By combining insights from CRM, marketing automation, and product-usage analytics, revenue leaders can make more informed decisions on lead quality.
With cross-cloud scoring, the quality and accuracy of your lead scoring is significantly greater.
By harnessing the power of diverse data sets, businesses can create more robust models that accurately reflect a lead’s probability to convert.
This nuanced approach reduces the risk of false positives and negatives, enabling teams to focus their efforts where they matter most.

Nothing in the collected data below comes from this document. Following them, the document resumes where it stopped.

Below is a small trained network, with its code and all its weights. Each question gives an input and a class and asks what happens when units are switched off, that is, made to give their printed mean instead of their output.

import numpy as np


def w(rows, s, z=0):
    codes = np.array(rows[::2]) - 128.0
    scale = np.full(codes.shape[1], s)
    scale[-1] = z or s
    return codes * scale


def f(y):
    return y / 2 * (1 + np.tanh(0.7978845608 * (y + 0.044715 * y**3)))


def log_softmax(a):
    a = a - a.max(-1, keepdims=True)
    return a - np.log(np.exp(a).sum(-1, keepdims=True))


def net(x, mask):
    res = np.array(x, float).reshape(1, 3) / 4 @ E
    y = f(res @ A[0][:, :-1].T + A[0][:, -1])
    res = res + np.where(mask, y, B[0][:, -1]) @ B[0][:, :-1]
    return log_softmax(res[-1] @ U[:, :-1].T + U[:, -1])


A, B = {}, {}
E = w([
[153,120,186,122,86,63,17],'x0',
[102,66,162,200,53,112,210],'x1',
[252,176,78,131,63,78,166],'x2',
],0.012)
A[0] = w([
[234,180,123,100,57,76,133,136],'n1',
[66,91,155,136,131,178,73,192],'n2',
[168,201,112,82,166,133,67,141],'n3',
[121,119,163,123,68,84,83,17],'n4',
[160,79,222,186,51,58,169,153],'n5',
[139,68,189,71,126,43,76,107],'n6',
[114,169,57,158,165,195,161,77],'n7',
[74,108,245,133,175,176,127,24],'n8',
[143,114,168,93,111,79,100,10],'n9',
[184,156,117,124,130,115,204,79],'n10',
[150,97,176,85,99,91,76,2],'n11',
[66,68,149,202,70,169,184,102],'n12',
],0.012,0.0039)
B[0] = w([
[204,110,151,147,73,208,56,252],'n1',
[215,134,142,121,48,116,43,221],'n2',
[58,148,168,41,80,67,29,240],'n3',
[118,69,27,112,228,189,202,174],'n4',
[68,143,185,57,102,129,30,236],'n5',
[117,16,129,128,145,110,216,211],'n6',
[81,28,125,65,141,93,190,198],'n7',
[227,89,82,222,139,237,20,213],'n8',
[131,50,1,120,213,128,165,163],'n9',
[178,41,86,130,106,171,99,189],'n10',
[58,38,48,91,220,111,193,182],'n11',
[81,70,124,44,64,105,106,230],'n12',
],0.0091,0.014)
U = w([
[216,99,99,153,86,202,41,61],'0',
[80,62,34,47,173,190,194,219],'1',
[46,148,180,20,87,115,29,104],'2',
[129,117,200,83,93,119,62,212],'3',
[35,206,254,212,154,26,234,1],'4',
[48,214,197,209,200,25,210,1],'5',
[31,202,171,207,123,9,228,1],'6',
[172,194,185,160,207,88,218,1],'7',
],0.0095,0.0066)

Each question gives the input, the list of numbers given to net, and the class t.
The units are the neurons (one row each of A and B). Each row of codes is followed by its name. A weight is (code - 128) times the scale printed after its matrix; where a second scale follows, it is the last column's (A, B and U).
mask holds one flag per neuron, in row order. A switched-off neuron (its flag False) gives its mean, the last column of its row in B, instead of its output. The means were averaged over made-up inputs and are rounded, as every weight is.
A unit's drop is (log p(t) with every unit on - log p(t) with that unit switched off) / (log p(t) with every unit on - log p(t) with every unit switched off).
The circuit of an input: a set's keep is (log p(t) with only the set's units on - log p(t) with every unit switched off) / (log p(t) with every unit on - log p(t) with every unit switched off). Starting from all 12 units, units are removed one at a time, each time the one whose removal leaves the highest keep (on an exact tie, the one counted first), for as long as the keep stays at least 0.8.
units of the circuit, in order: the units of the circuit, biggest drop first
unit that matters most: the unit with the biggest drop
top k neurons: the k neurons with the biggest drops, biggest first
drop of u: that unit's drop, to one decimal
input [-7,8,-3], class 2: units of the circuit, in order => n12
input [4,0,-3], class 1: top 2 neurons => n1, n6
input [1,6,5], class 2: top 3 neurons => n5, n8, n12
input [-6,8,-8], class 0: top 3 neurons => n8, n3, n2
input [-4,6,-4], class 2: top 2 neurons => n12, n1
input [0,-7,-7], class 0: top 2 neurons => n8, n5
input [1,6,-6], class 0: top 3 neurons => n8, n3, n2
input [6,-4,-7], class 0: top 2 neurons => n2, n8
input [7,-6,5], class 1: units of the circuit, in order => n11, n9
input [-4,8,7], class 2: top 2 neurons => n5, n12
input [7,7,-3], class 1: top 4 neurons => n4, n6, n3, n11
input [6,7,2], class 2: top 3 neurons => n5, n7, n12
input [-8,1,8], class 0: top 3 neurons => n1, n10, n11
input [-2,-5,2], class 2: unit that matters most => n3
input [-3,3,-4], class 0: top 3 neurons => n8, n3, n5
input [-2,2,-8], class 0: drop of n8 => 0.6
input [7,1,4], class 1: drop of n11 => 0.1
input [3,4,-8], class 0: drop of n8 => 1.1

In the ever-shifting landscape of B2B SaaS, relying on static, one-dimensional scoring models can be downright risky.
What if a new product feature is released?

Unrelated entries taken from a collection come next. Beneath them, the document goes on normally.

(in the rows, 128 means zero)
[103 127 115 134  75 174  98 150 161 137 178 128  87 101  79 127 146 158
  99 137  95 189 120  92  89 156 136 103  95 130 157 131 127 177 126 119
 114 118 121 113 154 147 100 104  96] | Gabuf
[151 146 159 148 133 151 130 127 136 152 168 104 142 155 116 125 135 162
 120 168 137 132 155 107 109  79 146 127 132  97 128 137 119 219 191  76
 138 127 157 122 127 151 147 150 175] | Ruk
[146 139 131 127 122 173 127 155 143 120 169 135 108 122  69 114 140 156
  94 150  66 194  68 104 109  99 133 124 129 140 128  96 130 147 133 119
 103 154 156 125 117 121 108 136 104] | Bazi
[151 133 147 133 177 137 125 150 121 192 176 109 111 150  99 111 133 180
 102 162 110 167 162 102 100  97 137 144  95 109 121 144 126 197 228  63
 129 107 196 124 155 164 148 140 170] | Ruk
[113 128 119  92 138  98 175 192 102  70 154 112 142 164 116 139 100 145
 152 133 107 106 158  95  95 124 153 199 122  87 112  79 140 148 172 139
 158 165 169 167 149 125  90  96 104] | zozu
[ 84 104 145  89 102 100 108 170 121  99  84 113 123 133 110 138 119 137
 161 137 126  70 164 130  67 115 144 151  73 127 161  61 139 156 160 112
 129 135 152 153 155 118  72  83  71] | zozu
[167 145 124 129  98 168 121 143 153 100 173 137  97 119  81 129 143 146
 103 139  72 186  76 113  97  97 147 130 130 128 112  91 138 154 120 127
 101 170 166 122 118 112 115 145 101] | Gabuf
[108 135 147  99  97  93 173 161  94 101 108 127 147 199 146 148 113 140
 168 121 119  60 154 112 100 124 149 148 125 126 130  83 132 135 167 131
 148 155 142 199 148 112  73  77  86] | niba
[166 134 139 126 128 174 140 169 153 190 173 117  86 129  96 106 142 211
  91 125  64 216 105 104 105 150 133 136 125 134 142 131 128 200 125 123
 121  85 151 139 151 120 109  69 120] | zozu
[153 136 135 140 167 137 137 149 125 205 163 120 118 139 100 103 136 177
 104 154  92 151 149 104 104 100 141 148 110 113 116 150 130 185 218  60
 137  98 176 129 135 154 147 136 162] | guz
[154 170 164 143  89 142 118 144 141 158 128 135 161 154 140 126 115 166
 133 154 126 114 139 125 137  87 150 119 122 108 136 141 112 189 193  66
 103 117 159 137 110 156 140 167 182] | zozu
[153 132 148 139 172 134 126 143 121 202 163 111 126 146 100  97 137 176
 107 159  95 151 147 105 113 100 130 141 102 116 123 151 119 184 220  57
 137 110 175 135 142 164 141 145 170] | Bazi
[ 83 103 124  93 113  99 122 178 117  98  93  97 120 125 108 142 128 143
 158 140 121  69 157 124  65 115 144 162  77 120 151  64 143 154 157 113
 138 148 154 148 162 126  70  90  70] | zozu
[141 143 146 124 118 175 120 149 157 116 171 137  99 118  81 116 140 150
 103 150  67 190  86 106 101  90 132 131 125 124 123  84 131 153 127 122
 116 149 149 119 120 112 104 136  98] | Bazi
[147 147 153 144 155 147 133 154 130 190 156 118 117 144 120 113 136 174
 112 151 102 152 158 112 105  88 141 149 103 105 122 155 127 189 220  62
 137 114 181 125 161 159 145 126 165] | kedof
[104 111 121  82 143  93 169 186  96  83 171 111 150 163 119 136  96 151
 133 140 105 109 154  86  97 133 155 212 102  83 108  80 139 148 173 126
 158 160 164 170 148 133  96  89  94] | tol
[137 124 138 126 159 137 124 145 121 192 168 122 126 139 102 104 131 174
 105 155  99 156 147  98 106 104 136 144 103 109 121 150 128 189 224  56
 129 107 188 130 138 161 152 138 158] | tol
[113 137 126  87 137  98 170 181 101  65 164 107 145 164 119 133  99 145
 130 145 102 113 163  86  86 126 158 202  99  82 109  79 142 158 164 132
 162 151 165 169 153 132  97  88  89] | Gabuf
[117 118 120 136  81 171 111 151 163 138 177 137  82 124  89 122 143 170
  79 135  90 197 104  98  87 158 138 100  92 139 154 133 123 197 124 115
 106 106 121 115 141 140 103 109 102] | guz
[155 133 143 129 122 172 133 163 149 190 175 126  81 121  96 115 139 213
  88 128  66 216 106 104 101 150 125 140 127 130 144 124 131 196 131 123
 123  90 150 135 137 123 102  83 125] | zozu
[140 168 159 141  94 139 117 145 141 162 129 140 163 147 139 127 112 170
 136 153 122 120 150 120 139  85 156 126 114 104 129 129 120 176 197  66
  98 112 165 131 114 162 139 170 187] | zozu
[148 131 142 134 179 141 132 150 125 195 165 112 117 154 102 119 130 188
 108 153 109 167 162 101 107  94 135 142 100 113 120 146 124 189 224  56
 121 105 182 129 153 161 150 125 169] | Ruk
[104 131 135 140  82 179 108 160 164 130 164 138  89 104  83 132 141 157
 101 128  96 192 119 101  78 149 133 109  98 132 154 138 126 183 132 122
 107 125 125 112 148 141  98  93  92] | kedof
[122 138 139 135  81 171 111 151 173 118 173 135  94 110  99 143 139 163
 109 137  91 187 121  89  84 149 138 110  97 131 145 133 123 193 132 117
 119 120 124 112 150 138  99  94  91] | niba
[185 136 122 133 124 173 143 161 160 198 187 113  93 128  96 110 137 210
  76 134  50 201  89  99 106 144 132 150 143 132 135 126 128 190 127 118
 140 113 156 159 138 120 117  91 127] | zazi
[108 123 123 135  97 173 102 154 166 133 182 123  87 122  76 129 143 174
  94 130  98 201 117  88  84 155 132  97  84 137 155 124 128 193 135 112
 108 125 125 110 146 149 105 102 104] | Ruk
[152 132 121 124 110 169 132 162 162 130 174 130  84 105  77 127 144 165
  95 140  66 186  77 100  88  92 142 122 121 135 117 102 139 161 130 116
 105 145 161 116 139 109 105 132  94] | guz
[143 128 124 123 122 164 126 154 158 120 180 131  89 109  67 116 139 157
  83 151  57 196  78 100  96  95 133 132 113 135 128  88 137 162 122 123
 110 148 154 108 128 113 109 131 100] | guz
[104 129 148 114 111 101 176 171  92 112  94 129 162 205 131 130 113 136
 174 111 117  63 141 113 107 115 153 137 128 126 124  69 131 114 174 120
 136 144 129 195 130 117  83  72  87] | Bazi
[163 135 140 130 118 172 137 157 146 203 175 123 100 124 100 110 140 208
  80 117  56 198  97 102 108 151 129 138 128 120 146 131 133 186 128 117
 134 102 148 145 141 114 116  71 122] | kedof
[104 126 135 109  98  86 171 168  97 121 101 126 153 203 145 132 107 146
 166 105 121  55 154 108 100 125 144 140 123 129 132  84 127 123 171 121
 142 147 133 197 130 106  88  83  93] | guz
[147 147 146 153 143 146 144 130 132 156 168 105 135 146 114 110 137 165
 105 177 116 130 139 117 115  77 140 132 145  94 125 147 113 204 187  85
 140 125 142 105 113 149 146 155 172] | guz
[172 138 135 127 105 165 115 151 156 110 177 129  80 123  75 116 152 168
  98 136  67 189  67 111 104 106 138 124 108 126 118  95 137 162 127 116
  94 157 166 128 127 118 110 141 101] | Gabuf
[165 153 147 156 132 141 126 127 132 164 175  92 142 153 110 110 152 175
 111 175 122 122 141 115 120  94 140 142 136  96 130 138 114 215 181  79
 138 125 143 125 125 156 146 145 172] | Gabuf
[152 134 155 137 166 140 127 148 129 201 161 115 111 141 110 111 139 174
 104 149 102 144 155 108 103 100 129 145 105 109 130 159 136 204 219  65
 156 106 181 131 157 156 137 131 165] | kedof
[119 116 125  88 149 102 188 194  93  71 172 115 140 191 119 128 105 151
 136 144  99 109 158  89 102 108 151 193 107  98  98  83 131 158 164 130
 150 161 158 180 161 128  87  92  93] | Bazi
[111 130 127  77 149 104 172 193 103  79 160 118 138 162 121 139  96 147
 137 135  99 115 171  96  90 116 158 195  93  81 114  92 146 153 175 133
 162 156 172 161 164 124  88  80  93] | kedof
[110 127 132  74 149  99 173 183  98  75 169 105 141 172 111 136  98 147
 133 141 112 119 170  81  86 122 157 199  92  95 113  78 145 157 165 131
 162 154 181 176 165 126  95  78  87] | Ruk
[119 125 132 133  89 174 108 164 170 124 167 132  84 103  80 127 136 164
 110 124  89 193 108  99  82 151 132 102 105 123 151 124 124 188 131 126
 118 126 131 102 142 142  96 102 105] | zozu
[114 123 129 138  89 171  99 146 165 117 169 133  81 100  93 129 150 163
  97 135  94 188 114  90  89 165 127 113  97 134 159 134 120 185 125 117
 117 116 121 116 151 151  92 100  93] | niba
[117 128 132 131  95 177 108 165 162 119 176 143  90 117  76 129 134 169
 102 127  86 202 106  89  92 155 130 110 101 133 160 121 125 192 136 120
 106 111 129 114 138 151  93  93 100] | zozu
[131 129 122 144  82 175 105 146 157 130 182 136  83 113  78 130 145 169
  96 129  88 199  96  96  90 167 139 109 100 123 147 123 128 177 129 119
 108 121 121 116 138 150 106  97 106] | Gabuf
[147 171 169 135  92 152 123 136 155 153 120 132 162 162 149 114 110 164
 128 162 128 118 151 128 130  77 159 108 118 106 127 141 106 192 188  68
 109 114 160 140 117 155 149 161 175] | zazi
[119 119 130  69 148 102 185 185 104  81 172 119 140 167 121 148  92 145
 130 148  94 116 164  86  88 120 155 189  98  84 107  88 139 163 168 136
 171 147 175 174 166 129  90  83  91] | zazi
[166 138 136 118 128 169 140 149 146 195 171 127  98 117 108 116 139 212
  82 130  58 212 100  98 104 165 134 141 129 128 136 130 129 181 122 126
 129  87 148 144 147 118 106  73 117] | niba
[135 140 149 137 174 147 141 140 122 199 155 124 140 138 101 110 131 168
 113 147  99 154 147 106 106  99 135 143 109  94 127 150 127 177 224  62
 140  99 178 116 144 156 149 115 160] | kedof
[104 126 117 136  82 171 107 161 159 130 168 131  92 112  93 130 141 163
 100 126  92 186 104  92  82 152 135 110 103 130 143 126 127 183 139 109
 114 135 117 120 133 147 105 108  96] | tol
[124 134 121  78 148  90 183 187 104  84 166 110 145 166 122 127  95 154
 126 142  91 111 155  84  94 131 155 201 103  85 103  93 140 151 161 132
 161 149 162 175 149 125 102  95  99] | guz
[144 139 157 150 140 148 128 128 133 158 157  98 141 161 113 114 140 170
 118 166 131 133 159 117 119  81 141 117 122 102 132 141 111 214 189  74
 127 131 153 116 118 154 146 149 175] | Ruk
[136 162 153 143 103 148 129 145 135 167 121 138 173 154 129 113 125 162
 133 164 134 113 140 119 140  82 154 116 126 110 122 138 113 164 192  61
  98 106 146 138 118 159 143 159 173] | Bazi
[161 177 148 152  91 147 115 140 144 153 132 125 147 146 135 121 124 172
 141 158 135 112 147 119 131  87 159 125 133 108 118 144 122 171 190  67
 101 121 151 140 122 163 153 159 178] | Gabuf
[147 144 135 119 117 171 122 146 158 105 178 136  94 100  79 125 140 154
  94 146  63 201  77 102  98 110 134 137 125 123 122  88 129 153 120 133
 113 156 160 109 136 117 101 127  98] | niba
[112 123 133  69 158  94 183 188  98  85 158 110 154 172 115 128  98 144
 135 152  98 109 158  88 102 119 149 193  92  90 106  87 139 153 159 128
 164 142 158 177 161 124  92  84  89] | Bazi
[137 136 137 116 113 173 128 166 162 117 165 137  82 108  82 142 138 160
 113 138  68 205  98 104 103  87 137 130 116 128 126  92 139 164 132 121
 105 137 168 113 142 106 101 117  97] | zozu
[153 138 160 150 151 152 140 131 118 167 162 107 144 163 109 108 151 166
 110 186 118 131 142 121 123  81 139 135 140 101 124 134 113 214 186  80
 142 123 144 122 118 158 137 151 176] | Bazi
[152 147 148 156 144 143 147 121 126 154 173 107 137 144 113 104 141 166
 110 175 109 127 133 116 120  82 137 142 154  82 120 142 114 192 186  89
 143 138 143 112 101 148 151 163 184] | guz
[152 143 148 126 113 166 123 153 160 106 181 148  99 118  81 134 132 153
 101 135  59 199  80 105 102  89 130 137 129 126 130  85 132 151 134 132
 106 158 165 106 120 110 105 125 105] | zozu
[139 126 151 148 136 140 133 133 128 160 164 107 145 155 112 115 147 161
 107 176 121 119 156 114 127  86 133 126 134  91 127 143 109 210 184  78
 142 125 140 116 122 155 139 154 173] | Bazi
[156 140 143 139 127 175 139 169 151 196 174 119  90 124 102 109 138 211
  79 123  53 215 104 104 108 148 127 156 126 120 140 123 128 180 128 121
 132 106 142 141 142 118 110  71 120] | kedof
[155 139 143 139 151 140 131 143 126 176 161 115 115 147 102 104 138 177
 112 154 111 158 154 101 101 101 144 132 101 109 120 156 129 202 218  61
 125  95 187 133 152 163 147 129 161] | Gabuf
[148 144 158 154 146 153 138 138 134 163 143 103 141 151 116 104 156 167
 118 175 126 124 163 123 100  80 134 135 128  95 133 156 114 225 187  76
 142 125 160 110 119 157 136 144 159] | kedof
[ 69  93 132  88 100  97 107 169 108 114  96 103 133 114 116 141 122 126
 143 148 121  57 155 120  57 114 150 160  66 123 152  71 147 152 163 104
 147 151 148 149 157 124  81  92  62] | tol
[146 167 170 150 102 148 127 145 143 166 120 139 165 155 133 123 123 164
 127 150 129 110 135 134 129  79 159 125 120  98 124 140 119 181 201  62
  99 121 156 135 112 154 135 161 172] | kedof
[147 137 146 138 164 142 131 156 114 184 159 120 107 136 103 115 129 173
 126 153 105 152 153 109 116  91 133 142 121 107 129 147 126 190 229  69
 131 101 184 130 146 159 139 134 174] | zozu
[ 73 101 128  97  99 101 117 166 113 101  93 107 124 121 110 149 123 122
 153 138 136  56 164 131  52 103 142 158  82 133 152  72 147 142 158 117
 143 163 159 142 170 114  76  87  56] | kedof
[ 74 105 127  86 104 105 126 158 109  95  96 105 128 121 111 154 127 124
 150 156 128  57 154 131  61 110 147 149  87 128 146  74 137 160 150 118
 139 151 144 148 166 114  66  96  53] | niba
[120 128 123  76 136  99 177 182  98  72 172 108 135 163 133 145 110 155
 129 148 100 103 163  88  90 124 152 194 102  88 111  95 136 176 158 136
 171 161 165 170 171 123  80  91  90] | niba
[145 139 161 138 133 145 130 139 132 155 160 103 142 135 108 108 134 161
  99 174 120 133 135 112 117  86 141 143 142  89 129 138 114 219 184  79
 138 125 147 124 117 155 141 139 165] | tol
[127 121 131  82 144  99 179 179  96  77 172 118 140 160 106 141  98 148
 131 140  87 113 142  94  96 129 157 201 115  76 102  76 138 153 173 137
 153 162 171 191 144 124  97  94 103] | zazi
[137 125 130 109 119 163 114 156 150 118 177 133  95 110  80 125 143 161
  90 147  64 199  81  95  95 101 128 132 103 133 123  90 142 160 130 114
 110 155 170 110 125 119 115 132  91] | tol
[165 152 138 133 116 171 145 145 144 189 183 123 111 118  99 105 137 210
  85 127  53 209  79  95 120 173 137 154 159 114 134 114 126 158 121 140
 135 110 141 150 132 116 113  76 136] | niba
[ 54 104 129  84 114 104 110 156 107 108  99 104 138 123 106 154 115 130
 155 148 138  71 174 119  51 110 146 143  66 128 152  58 151 145 164 112
 141 150 151 137 157 120  83  95  66] | Ruk
[115 124 115  75 143  99 172 184 103  78 171 105 134 171 119 133 100 157
 139 148 107 116 175  84  90 124 152 189  89  95 112  89 143 164 159 133
 158 141 165 168 173 130  92  79  89] | Gabuf
[139 170 168 148  85 152 119 142 139 158 117 146 155 148 141 123 119 159
 135 148 139 109 136 133 136  78 159 122 122 102 125 142 121 163 201  61
  96 122 162 136 129 155 149 158 181] | kedof
[132 156 155 136  88 142 119 139 137 159 131 140 161 150 143 124 117 161
 126 161 128 118 133 116 133  84 160 123 107 105 121 140 126 173 200  54
 101 121 162 133 114 164 152 169 176] | tol
[105 122 131  63 137  98 167 194 100  77 163 113 137 158 119 131  95 148
 125 140 106 110 155  83  89 124 155 193 101  86 109  89 144 164 171 127
 159 147 173 177 162 131  92  84  84] | tol
[136 149 165 151 126 155 136 130 124 151 158 110 129 158 127 130 141 160
 135 171 130 131 159 120 122  73 140 120 140  96 138 138 108 216 195  83
 136 113 151 109 135 154 141 134 172] | zozu
[115 116 132  78 150  98 166 184 103  79 165 106 140 167 120 129 101 148
 131 146 102 104 166  88  92 122 147 189  98  97 109  95 137 166 163 128
 168 154 161 178 160 128  87 102  92] | Bazi
[133 162 156 150  89 147 119 137 143 161 124 140 153 143 142 127 121 159
 125 152 131 110 153 130 123  81 154 126 126 104 127 141 128 176 191  72
 111 128 159 127 118 154 141 168 177] | kedof
[163 128 146 156 166 140 132 151 115 204 169 120 114 151  90  90 140 181
 104 153 102 154 127 105 128 110 124 154 134 113 124 143 111 167 220  65
 130 110 169 145 137 164 142 133 181] | Bazi
[143 135 151 144 161 143 132 152 117 201 161 127 123 148 115 112 140 171
 111 145  99 148 161 109 112 102 134 147  94  99 125 160 128 186 225  59
 148 109 180 123 150 160 147 125 167] | kedof
[157 127 125 126 141 178 141 164 149 204 182 112  87 119  91 100 138 220
  83 129  60 215 107  89 108 149 127 137 129 130 140 133 129 186 131 112
 136  80 138 144 151 124 109  65 120] | Bazi
[151 170 166 145  97 140 121 135 131 177 128 143 164 154 138 121 120 167
 110 154 120 116 128 127 133  93 146 130 117 110 136 145 120 172 192  66
 100 121 160 144 118 160 143 161 181] | kedof
[167 135 135 127 144 175 139 160 151 201 192 111  91 131  88 113 132 215
  86 129  68 217 109  84 105 150 121 142 134 129 143 125 132 181 130 121
 142 100 148 141 136 121 116  70 124] | Ruk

Wouldn’t you want to consider the usage of this feature in your scoring?
What if a new marketing channel or asset is introduced?
In the old world, you needed to remember to update your scoring model, so it would consider the new changes – but no more.
Cross-cloud scoring introduces adaptability, automatically considering fresh data from various sources, and incorporating it in the model, if it has high correlation to whatever it is you’re trying to predict.
This agility ensures that your scoring models evolve with market dynamics, keeping companies ahead of the curve.
One-dimensional scoring often overlooks crucial customer touchpoints, limiting the depth of insights into their behaviors and preferences.
Cross-cloud scoring provides a more holistic understanding.
This depth enables revenue operations leaders to tailor their engagement strategies, fostering stronger, more personalized relationships to lead to meeting go-to-market targets.
In an era where customer acquisition costs are skyrocketing, relying on one-dimensional scoring poses significant risks.
Cross-cloud scoring mitigates these risks by offering a more nuanced evaluation of leads.
The diversified data sources act as a safeguard against overreliance on single-channel data, reducing the chance of misjudging lead quality.
Cross-cloud scoring encourages collaboration by breaking down silos between departments.
When data from CRM, marketing, and support are considered collectively, sales, marketing, and customer support teams gain a shared understanding of lead quality.
This collaborative approach fosters better communication and alignment, ultimately driving more effective revenue strategies.
For go-to-market and RevOps leaders seeking to improve efficiency and performance, the choice between one-dimensional and cross-cloud scoring should be clear.
Cross-cloud scoring offers a more nuanced and comprehensive view of your prospects’ quality.
As customer acquisition becomes more expensive than ever, adopting cross-cloud scoring is not just a strategic move – it's a necessity.
Go-to-market operations leaders must look into this holistic approach to stay ahead in today’s competitive landscape and ensure that every lead and account is a step closer to a valuable customer.